ManagedMethods’ ability to automatically control suspicious account login activity was another unique selling point for Reginald Gossett.
“It used to be that we’d find out about a compromised account after the fact. Now, if a user logs in from outside the US, ManagedMethods automatically suspends the account,” shared Reginald. “This is extremely helpful because I’m not worried about an account being compromised overnight and then I’m finding out about it the next morning. ManagedMethods literally allows me to sleep better at night.”
Suspicious account activity is a cloud security risk that doesn’t usually get a lot of attention in K-12 cybersecurity conversations. But, just because you don’t know much about it doesn’t mean that account takeover risks aren’t there.
Reginald is a step above the norm in this area and super smart for automating his district’s suspicious account activity remediation. His policy is set up to automatically suspend a user account for login attempts from outside the US or if there are too many failed login attempts from anywhere.
This is a great way to have your own account policies set up, but also keep in mind that these policies are customizable. Many districts we work with have students and staff that regularly log in from other countries, Mexico being a popular one. There are also ways to customize for things like students studying abroad or temporarily living outside the country and things of that nature.
5. Email Phishing Risks
Did you know that stopping phishing in cloud-based emails, like Gmail and Outlook 365, works a little differently than on-prem email software? Basically all email is hosted in the cloud these days, and there are a lot of great tools out there to help reduce email phishing attacks. Further, Google and Microsoft’s native phishing filters are quite good.
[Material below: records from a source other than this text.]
There are 4 ways to turn a row about zero (a turn may also mirror it). The second row of each pair is the first, turned, with some noise. The first 36 pairs use one turn. New pairs use 3 turns, one after the other, and a turn may come again.
Some pairs, each with its turns in order after it:
[ 1.58  2.29  5.37 -0.85  0.44  2.06  4.15 -1.82]
[-0.71  1.47 -2.30  1.79  2.80 -5.40  3.72 -2.04]
Z910

[-0.17 -1.28  4.70 -1.53 -1.86  0.24 -0.19 -4.29]
[-2.94 -0.91  0.25 -1.30  1.46 -2.95  4.34  3.16]
Z910

[-2.33 -1.71 -0.37  0.39  0.59 -1.12  3.48  0.26]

ManagedMethods provides an additional layer of phishing protection for school districts. While phishing filters are quite capable of making sure it’s not an issue, if it is able to get through the various layers you likely already have, that’s where we really shine.
“ManagedMethods’ live email search has definitely helped us in the past. I’m able to get in there and find every inbox that an email is in and quarantine or delete it within minutes,” said Justin. “It gives us that extra bit of control that could be the difference between a few minutes of panic and having a very bad day.”
We want to give a special “Thank You” to Justin Feltus and Reginald Gossett for sharing their time and expertise. Their valuable insights into how other district technology teams can manage these 5 critical cloud security and safety risks will no doubt help many other districts secure their data and keep students safe online.